Why Won't They Trust Me? Business and Boundaries

Louisa was annoyed and disheartened because her friends didn’t “trust” her to work for them. Louisa had been a professional musician, played at weddings for 10 years but, her best friend wouldn’t take any input from her about music for the friend’s wedding. Louisa has a new business making websites but, one friend, struggling to use her website, would take none of Louisa’s advice, another friend had to be begged to allow Louisa to connect an email service and another went and paid someone to fix their website despite Louisa offering to do it for free. “I just don’t get it” she said.

It's not so much about trust...what we have here is an ‘identity’ issue. Identity is a shorthand version of who you are. Humans are very complex and you can’t know all the history, changing thoughts, emotions, expectations, fears, abilities, and ambitions of another person. So, how do you work with that? We need to cooperate for success; cooperation requires a shared set of expectations and the ability to predict each other’s behaviour so we can plan and act accordingly. Identity is a way of condensing the whole person into a simpler version...someone you can understand and interact with effectively and efficiently. Personal identities are signified by our names; I know who Louisa is versus Isabelle versus Cherie. And personal identities fall into categories; friend, parent, politician, neighbor, nurse, plumber, etc…

It may seem a bad thing to simplify a person but, it’s the only way we can operate efficiently; dealing with the whole woman behind the counter at the shoe shop is a nice idea but you don’t have time (and neither does she) to get to know ‘the whole her’ before choosing your shoes. Generic categories of identity are efficient because they come with a set of rules for engagement that both parties understand. The shop assistant knows that, while you both see her as a shop-assistant she can touch your feet but, this is not okay if you meet the same woman at a BBQ. We even do this with ourselves; women in particular often complain about having to juggle multiple identities - mother, lover, worker, friend and, it's just as hard to understand yourself as multifaceted as it is to understand others in all their complexity. We naturally simplify because it's easier.

Danny O'Connor MultiFaceted Woman

'Multifaceted Woman' - Danny O'Connor


Think you’re not affected by this? Did you ever have that jarring experience as a child of seeing your teacher outside of school??? If you saw them with a spouse it was even more freaky! How about parents and sex? Most people shudder at the idea because parents have an identity that doesn’t include sexiness. Or, have you ever been especially outraged when a policeman is caught doing something wrong? It’s because you don’t see them as a person, equally capable of wrong-doing as the average person, they have special obligations because of their job identity.

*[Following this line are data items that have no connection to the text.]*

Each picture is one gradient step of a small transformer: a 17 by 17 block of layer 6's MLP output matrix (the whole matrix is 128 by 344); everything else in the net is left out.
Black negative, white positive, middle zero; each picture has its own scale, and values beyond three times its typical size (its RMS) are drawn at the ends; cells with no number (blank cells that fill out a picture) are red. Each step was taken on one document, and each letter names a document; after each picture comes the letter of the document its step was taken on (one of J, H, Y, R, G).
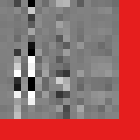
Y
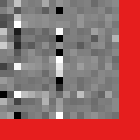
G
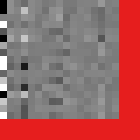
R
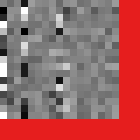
R
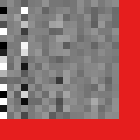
R
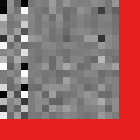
R
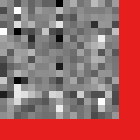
G
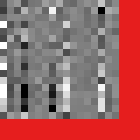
R
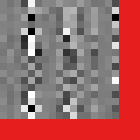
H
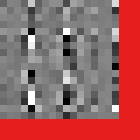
H
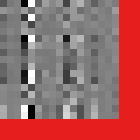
H
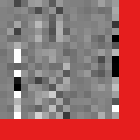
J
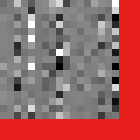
Y
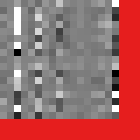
J
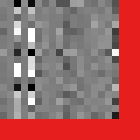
Y
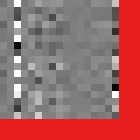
J
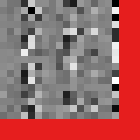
H
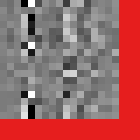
H
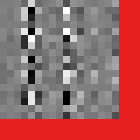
H
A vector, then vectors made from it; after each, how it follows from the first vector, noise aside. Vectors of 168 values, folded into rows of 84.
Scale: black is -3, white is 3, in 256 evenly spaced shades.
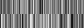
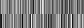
sign-scrambled
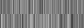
shrunk
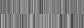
shrunk
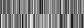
copied
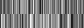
copied
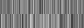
shrunk
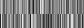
sign-scrambled
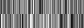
copied
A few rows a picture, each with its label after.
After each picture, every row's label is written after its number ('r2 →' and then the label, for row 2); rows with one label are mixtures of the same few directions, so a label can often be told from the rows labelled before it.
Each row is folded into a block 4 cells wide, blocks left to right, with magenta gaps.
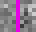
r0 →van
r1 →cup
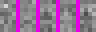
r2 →van
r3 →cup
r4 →cup
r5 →cup
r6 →cup
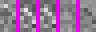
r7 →van
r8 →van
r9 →van
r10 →cup
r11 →van
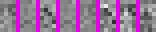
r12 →cup
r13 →cup
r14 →van
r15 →cup
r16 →cup
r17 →van
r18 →cup
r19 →cup
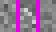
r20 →van
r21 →van
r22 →cup
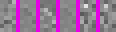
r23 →cup
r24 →van
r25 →van
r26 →van
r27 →van
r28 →van
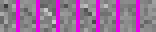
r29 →van
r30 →van
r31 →van
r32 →van
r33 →van
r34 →van
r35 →cup
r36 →cup
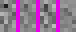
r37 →van
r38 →van
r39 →van
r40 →van
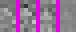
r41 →van
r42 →van
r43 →cup
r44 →cup
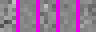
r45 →cup
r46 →van
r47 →van
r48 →van
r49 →cup
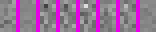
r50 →cup
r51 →cup
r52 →van
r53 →van
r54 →van
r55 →cup
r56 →van
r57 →van
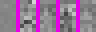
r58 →van
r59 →cup
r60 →cup
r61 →cup
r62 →cup
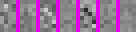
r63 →van
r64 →cup
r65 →van
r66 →cup
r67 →van
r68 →cup
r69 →cup
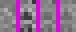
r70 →van
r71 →cup
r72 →cup
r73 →cup
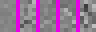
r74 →van
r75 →cup
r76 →cup
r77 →van
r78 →van
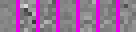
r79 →van
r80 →van
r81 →cup
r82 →cup
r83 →cup
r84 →cup
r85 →van
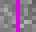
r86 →van
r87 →cup
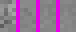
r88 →cup
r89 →van
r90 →cup
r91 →cup
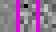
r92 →van
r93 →van
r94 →van
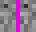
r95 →van
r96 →van
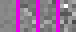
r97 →cup
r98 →van
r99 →cup
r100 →van
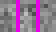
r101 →cup
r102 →cup
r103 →van
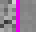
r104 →cup
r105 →cup
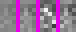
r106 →cup
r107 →cup
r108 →van
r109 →cup
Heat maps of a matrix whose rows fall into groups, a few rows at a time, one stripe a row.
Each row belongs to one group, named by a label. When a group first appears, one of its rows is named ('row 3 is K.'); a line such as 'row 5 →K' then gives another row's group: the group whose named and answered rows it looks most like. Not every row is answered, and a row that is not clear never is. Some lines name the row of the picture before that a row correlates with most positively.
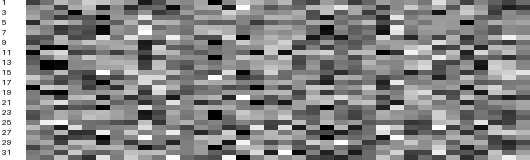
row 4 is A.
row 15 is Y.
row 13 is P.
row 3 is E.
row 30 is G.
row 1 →G
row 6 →A
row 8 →Y
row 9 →G
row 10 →P
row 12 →G
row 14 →P
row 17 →A
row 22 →A
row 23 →G
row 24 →G
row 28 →A
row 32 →Y
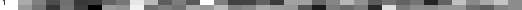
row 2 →A
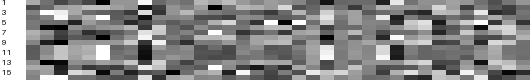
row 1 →A
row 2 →G
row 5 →E
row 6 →P
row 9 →P
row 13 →P
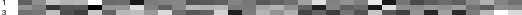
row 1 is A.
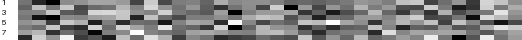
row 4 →P
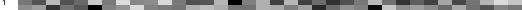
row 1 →Y
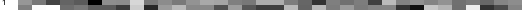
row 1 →A
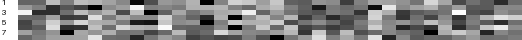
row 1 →G
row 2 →A
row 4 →Y
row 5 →G
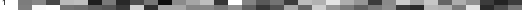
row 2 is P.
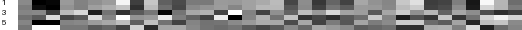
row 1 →P
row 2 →P
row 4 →Y
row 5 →P
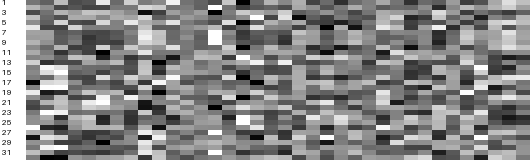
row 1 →Y
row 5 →Y
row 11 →A
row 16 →Y
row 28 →E
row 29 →A
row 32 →P
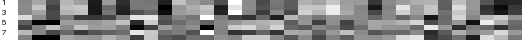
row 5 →P
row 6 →G
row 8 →P
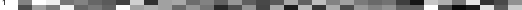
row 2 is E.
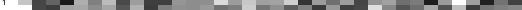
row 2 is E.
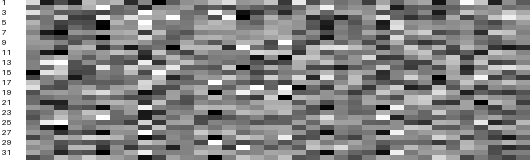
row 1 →E
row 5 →A
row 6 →A
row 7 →P
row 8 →A
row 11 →P
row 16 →E
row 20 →E
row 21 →P
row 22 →A
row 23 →G
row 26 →P
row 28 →G
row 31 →A
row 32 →G
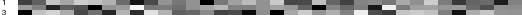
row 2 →A
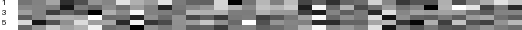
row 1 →Y
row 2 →E
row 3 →A
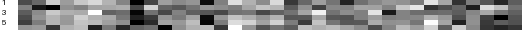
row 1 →G
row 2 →P
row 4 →G
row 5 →G
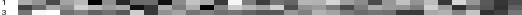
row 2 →G
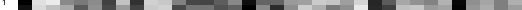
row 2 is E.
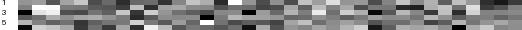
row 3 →E
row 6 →E
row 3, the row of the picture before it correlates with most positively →1
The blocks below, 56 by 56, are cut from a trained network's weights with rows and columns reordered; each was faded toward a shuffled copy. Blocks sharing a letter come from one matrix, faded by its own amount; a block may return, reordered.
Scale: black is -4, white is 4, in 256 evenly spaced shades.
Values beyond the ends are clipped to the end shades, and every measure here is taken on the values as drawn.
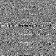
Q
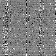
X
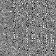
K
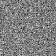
K
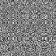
Q
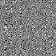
K
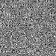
K
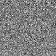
K
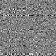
Q
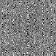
K
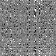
X
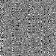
K
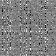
X
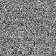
K
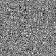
K
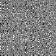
K
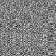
Q
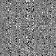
K
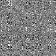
K
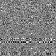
Q
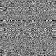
Q
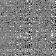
X
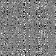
X
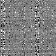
X
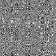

The downside of this identity shorthand is that we can treat people without consideration for their complexity, variety, and potential. Louisa was experiencing this; she had the ‘friend’ identity among her friends and this doesn’t include a professional skill set. This meant she wouldn’t be seen as an option for providing professional services which seems like a shame. However, the upside to this identity is that you are given more leeway as a friend, free support, sympathy, affection, and understanding.

Couldn’t her friends see her as both? Identities are often mutually exclusive - one has rules that contradict another; a friend is given leeway when running late, a contractor is not...a friend is forgiven for their contradictions, a contractor’s mistakes must be paid for. These rules form the boundaries between people. While the standards for friendship are more flexible, friendship is typically considered more valuable. By keeping Lousia in the friend box, Louisa’s friends may deprive her of work but they protect the friendship from the risk of being damaged by the strict requirements of a contractor.

When we’re dealing with complex people in complex situations like friendship or business relationships, we need rules to make sure everyone knows how they should behave and what they can expect. Importantly, this reduces the risk of conflict, disappointment, and loss. Remember, those rules keep you safe and increase the chance of success for everyone involved.

When the world is so complicated, the simple gift of friendship is within all of our hands.